Говард предается процессу убеждения; он источает сочувствие, он приглашает продавца на вечеринку, он получает стаканы. Продавец нагружает картонками со стаканами другую тележку. Говард катит первую тележку через пустое пространство в середине торгового центра по разноцветному булыжнику мимо сухого фонтана по выложенному плиткой коридору к лифту; он поднимается на лифте и складывает картонки в фургон. Он возвращается с пустой тележкой; он катит вторую тележку на автостоянку, а потом возвращается в магазин. Когда он вновь добирается до фургона, то не находит там Барбары. Он стоит возле фургона, ключи свисают с его пальца в пещере с низким потолком, безлюдной, среди сплошных бетонных простенков, неровных поверхностей, прямых углов воздуха и пространства, света и мрака. Он смотрит наружу через безоконный парапет на топографию города. Внизу – развороченные пустоты, где строятся скоростные шоссе и новые жилые кварталы; за ними встают скорлупы отелей, административных зданий, многоквартирных домов.
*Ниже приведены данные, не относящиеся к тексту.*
Below is a small trained network, with its code and all its weights. Each question gives an input and a class and asks what happens when units are switched off, that is, made to give their printed mean instead of their output.

import numpy as np


def w(rows, s, z=0):
    codes = np.array(rows[::2]) - 128.0
    scale = np.full(codes.shape[1], s)
    scale[-1] = z or s
    return codes * scale


def f(y):
    return np.maximum(y, 0)


def log_softmax(a):
    a = a - a.max(-1, keepdims=True)
    return a - np.log(np.exp(a).sum(-1, keepdims=True))


def net(x, mask):
    res = np.array(x, float).reshape(1, 4) / 4 @ E
    y = f(res @ A[0][:, :-1].T + A[0][:, -1])
    res = res + np.where(mask, y, B[0][:, -1]) @ B[0][:, :-1]
    return log_softmax(res[-1] @ U[:, :-1].T + U[:, -1])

Имеются два Водолейта: нереальный туристический город вокруг порта и нормандского замка с великолепными квартирами и дорогими барами, сувенирными лавочками и выкрашенными в розовый цвет особняками XVIII века; и реальный город с урбанистическими язвами и подновлением, социальными напряженностями, дискриминацией и битвами между домовладельцами и жильцами, где обитают Кэрки. С одной стороны он видит кварталы великолепных квартир, готовых к
заселению, но в основном пустующих, с превосходно оборудованными кухнями и коврами от стены до стены и балконами, ориентированными на горизонт; с другой стороны стоят башни муниципальных квартир, теоретически однотипных, заполненных, будто записная книжка инспектора социального обеспечения, разведенными женами, незамужними матерями, остающимися без присмотра детишками.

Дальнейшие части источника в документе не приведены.